Overactive Bladder

Published: June 2, 2014

Overactive Bladder (OAB)

Women are at an increased risk for bladder control problems during and after the menopause transition.  About 33 million Americans have overactive bladder (OAB) and 40 % or those affected by (OAB) are women.

For those affected by (OAB), their lives can be ruined by it.  Their normal daily activities and relationships may be affected by it.  They may have fear associated with even leaving their house.  They may plan trips around the availability of bathroom facilities, and they may have to carry around spare clothes to change in, if a “gotta go” accident occurs.

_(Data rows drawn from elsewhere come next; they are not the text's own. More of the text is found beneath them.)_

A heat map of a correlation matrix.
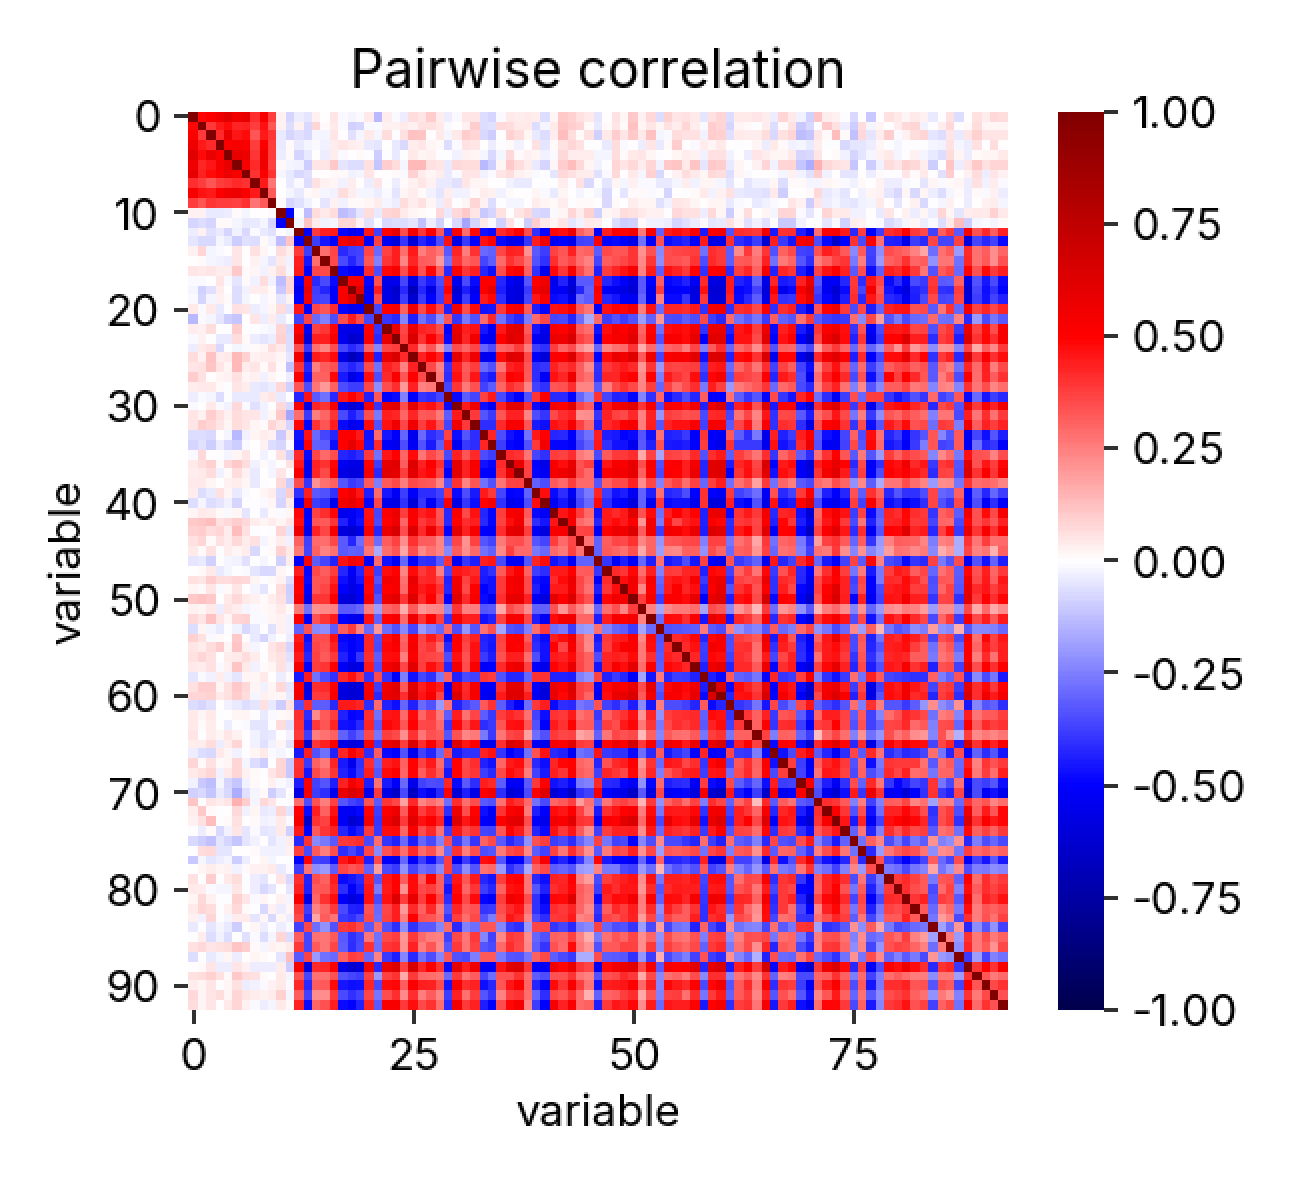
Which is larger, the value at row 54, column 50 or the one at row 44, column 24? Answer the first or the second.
the first
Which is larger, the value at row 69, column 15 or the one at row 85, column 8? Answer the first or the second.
the second
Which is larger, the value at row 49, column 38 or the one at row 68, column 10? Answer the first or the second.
the first
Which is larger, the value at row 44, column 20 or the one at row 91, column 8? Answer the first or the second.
the first
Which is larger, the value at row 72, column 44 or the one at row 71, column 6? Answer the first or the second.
the first
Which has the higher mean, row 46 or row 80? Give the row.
80
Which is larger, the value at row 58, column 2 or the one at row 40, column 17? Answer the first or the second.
the second
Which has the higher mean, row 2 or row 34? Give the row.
2
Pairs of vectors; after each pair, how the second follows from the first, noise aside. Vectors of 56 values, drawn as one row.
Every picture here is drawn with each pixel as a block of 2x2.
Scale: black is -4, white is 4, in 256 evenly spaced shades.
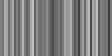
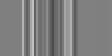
partly zeroed
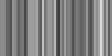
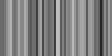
negated
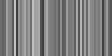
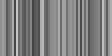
negated
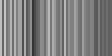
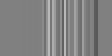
partly zeroed
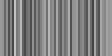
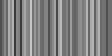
negated
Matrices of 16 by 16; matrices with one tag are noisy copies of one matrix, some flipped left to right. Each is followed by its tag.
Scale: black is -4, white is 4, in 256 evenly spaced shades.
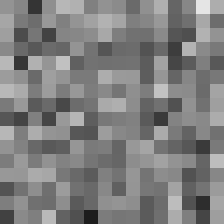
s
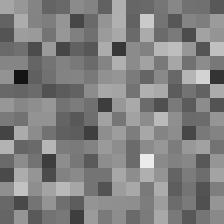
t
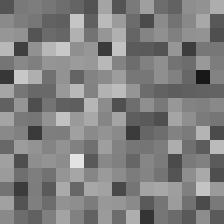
t
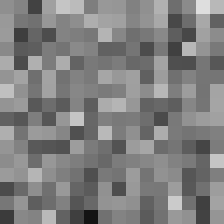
s
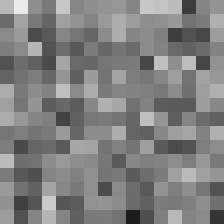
s
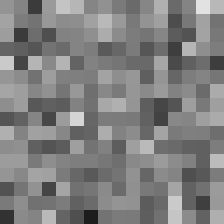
s
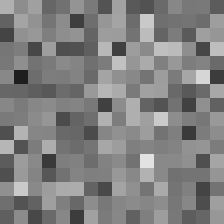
t
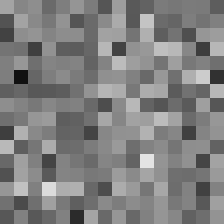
t
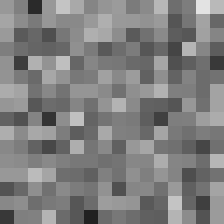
s
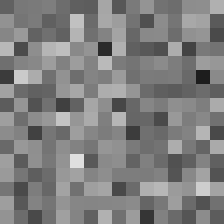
t
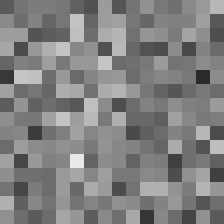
t
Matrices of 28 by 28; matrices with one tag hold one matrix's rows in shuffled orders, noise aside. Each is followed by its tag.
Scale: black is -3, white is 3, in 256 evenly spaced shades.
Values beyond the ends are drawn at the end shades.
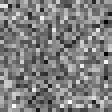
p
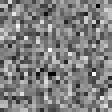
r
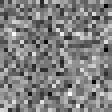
p
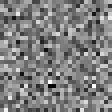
r
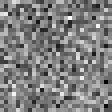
p
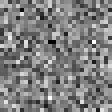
r
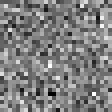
r
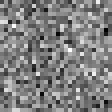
p
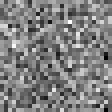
p
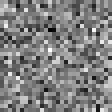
r
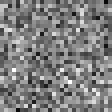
p
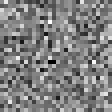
r
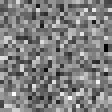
p
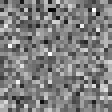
r
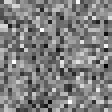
p
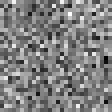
p
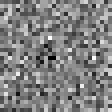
r
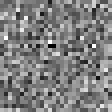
r
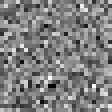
r
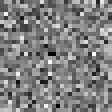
r
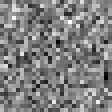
p
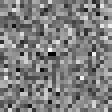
r
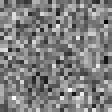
p
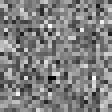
r
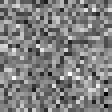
p
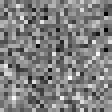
p
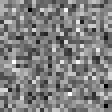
p
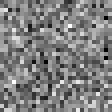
p
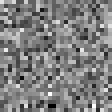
r
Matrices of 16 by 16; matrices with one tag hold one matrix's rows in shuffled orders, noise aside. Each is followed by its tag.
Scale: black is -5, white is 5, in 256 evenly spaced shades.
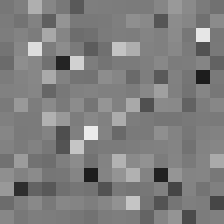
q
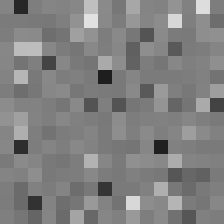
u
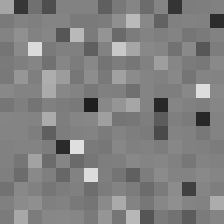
q
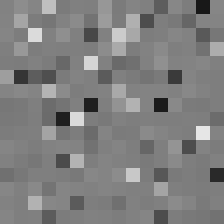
q
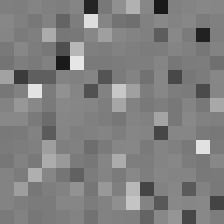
q
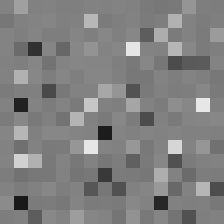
u
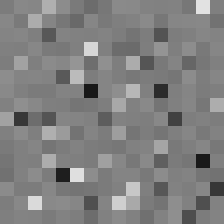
q
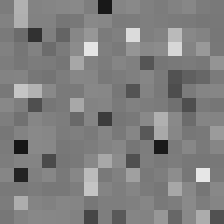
u
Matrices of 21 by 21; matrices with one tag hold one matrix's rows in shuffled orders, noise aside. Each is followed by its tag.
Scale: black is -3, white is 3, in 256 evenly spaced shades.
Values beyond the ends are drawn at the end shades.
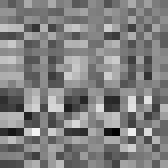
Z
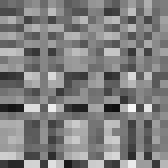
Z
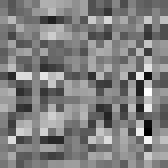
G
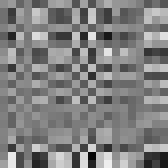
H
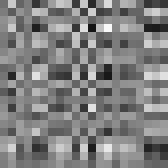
H
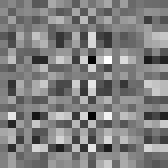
H
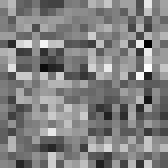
G
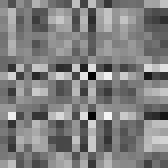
H
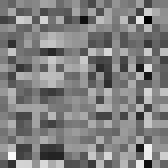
G
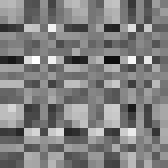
Z
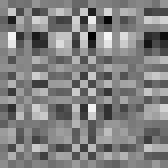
H
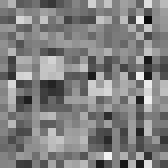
G
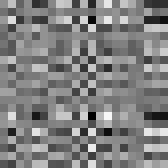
H
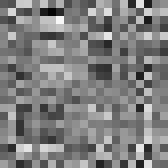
G
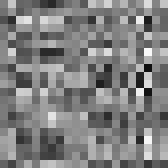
G
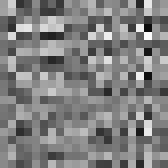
G
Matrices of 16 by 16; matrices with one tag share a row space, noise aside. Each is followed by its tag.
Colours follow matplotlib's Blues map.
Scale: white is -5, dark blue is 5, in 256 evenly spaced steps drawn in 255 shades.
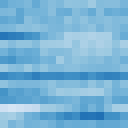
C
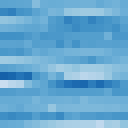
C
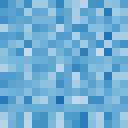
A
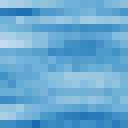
C
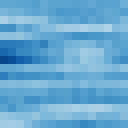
C
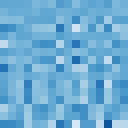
A
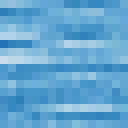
C
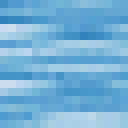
C
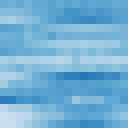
C
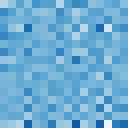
A
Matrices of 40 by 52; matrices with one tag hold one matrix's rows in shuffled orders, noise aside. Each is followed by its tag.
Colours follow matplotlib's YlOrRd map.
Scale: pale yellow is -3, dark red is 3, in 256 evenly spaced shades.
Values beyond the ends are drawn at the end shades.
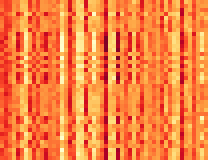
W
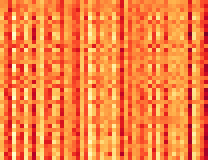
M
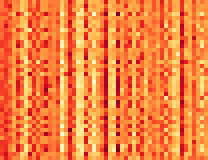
W
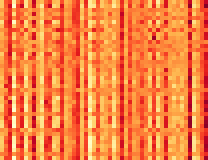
M
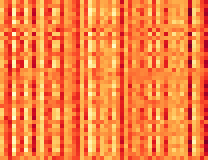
M
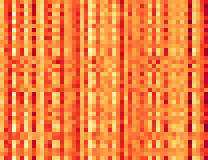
M
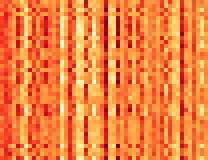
W
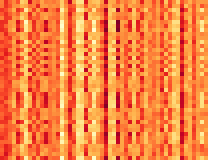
W
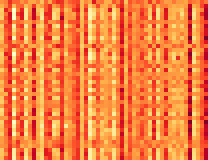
M
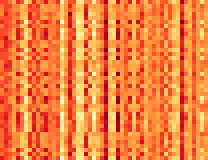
W
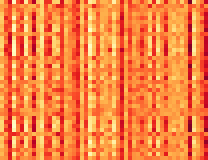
M
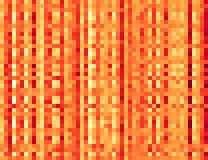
M
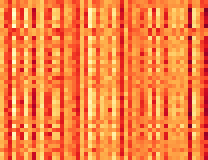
M
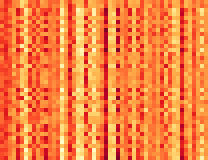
W
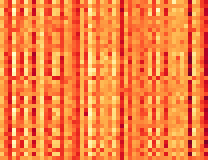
M
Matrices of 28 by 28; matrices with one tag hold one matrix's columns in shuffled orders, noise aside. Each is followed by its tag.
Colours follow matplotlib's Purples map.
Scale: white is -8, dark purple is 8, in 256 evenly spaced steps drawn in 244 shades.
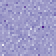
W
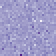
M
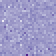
M
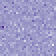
W
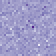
W
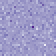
W
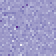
W
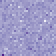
M
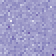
M
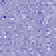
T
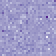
T
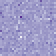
T
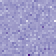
M
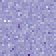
M
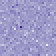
W
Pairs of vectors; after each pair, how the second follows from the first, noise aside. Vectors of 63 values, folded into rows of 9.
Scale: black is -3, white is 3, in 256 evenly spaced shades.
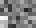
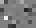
partly zeroed
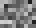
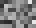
negated
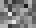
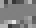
partly zeroed
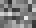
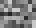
negated
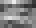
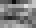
negated
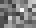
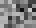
negated
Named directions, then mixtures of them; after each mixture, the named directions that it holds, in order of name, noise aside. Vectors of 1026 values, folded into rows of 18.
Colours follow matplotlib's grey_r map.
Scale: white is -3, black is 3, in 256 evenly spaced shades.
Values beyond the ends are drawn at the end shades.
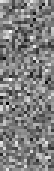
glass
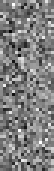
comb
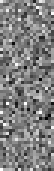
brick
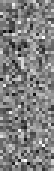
comb
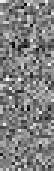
brick, comb, glass
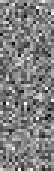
brick, comb
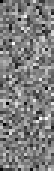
brick
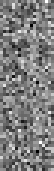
comb
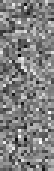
comb
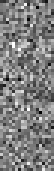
brick, comb, glass
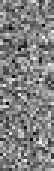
brick, comb, glass
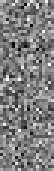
brick, comb, glass
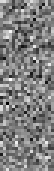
glass
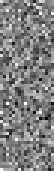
brick
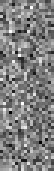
comb
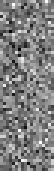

Many women are embarrassed to discuss this problem with their clinicians and loved ones. They put up with the disrupting symptoms.  And, and a lot of women lack information that there are behavioral modification techniques and treatment options that will help (OAB).

Bladder problems should not be seen as inevitable part of the aging process. It is important to overcome embarrassment and report the problem to your clinician so that assessments can be made and treatments can be started.


What is Overactive Bladder (OAB)

Overactive bladder (OAB) is a condition is caused by bladder muscles that are overly active or irritated.  It’s sometimes called irritable bladder or detrusor over activity.  The reason it occurs is sometimes not understood.  However, it is often worsened by estrogen deficiency at menopause.

Symptoms of OAB include:

  • Urinary frequency  (need to urinate 8 or more times a day, or two or more times at night).
  • Urinary urgency (sudden, strong need to urinate immediately)
  • Urge incontinence (leaking or gushing of urine that follows a sudden, strong urge)
  • Nocturia (waking up at night to urinate)


Behavioral Modification Techniques to Help Your (OAB)

Here are some strategies for managing an Overactive Bladder:

Keep a DiaryWrite down your fluid intake; the number of times you had to go to the bathroom; and record it  If any accidents have occurred after you were  laughing, sneezing or coughing.

Watch Your Diet

  • Avoid foods or beverage that may worsen bladder symptoms:
  • Coffee
  • Tea
  • Alcohol
  • Caffeinated soft drinks
  • Spicy foods and acidic foods

Weight Loss– Being overweight may contribute to bladder control problems as it puts pressure on your bladder. So lose weight, if you are overweight

Stop Smoking – It irritates bladder muscles and if you have a smoker’s cough, this can cause leakage.

Fluid Restriction But Drink Plenty of Non-Irritating Fluids – 3 to 4 glasses of liquids per day, but limit those starting 3 hours before going to bed.

Begin bladder retraining – By retraining bladder muscles you can hold urine better. Your clinician will teach you methods that should help you postpone voiding and control urinary urges.

Pads – Use absorbent pads made for incontinence.

Kegel Exercises – Are pelvic floor exercises that help strengthen the muscles and tighten the ligaments at the base of the abdomen. These exercises should be done every day to see results.

Vaginal Cones – These devices are small and held in the vagina aimed at helping you identify which muscles contract when you are doing Kegel exercises.

Electric Stimulation – Helps to retrain pelvic floor muscles.

Biofeedback – Teaches you to control and contract pelvic floor muscles.

Scheduled Time Voiding – Trains the bladder to empty less often by scheduling times you go to the bathroom lengthening time that you have to go to the bathroom.

Injections and Medications – There are a variety of options your clinician can discuss with you.

Surgery – Your clinician should discuss surgical options with you.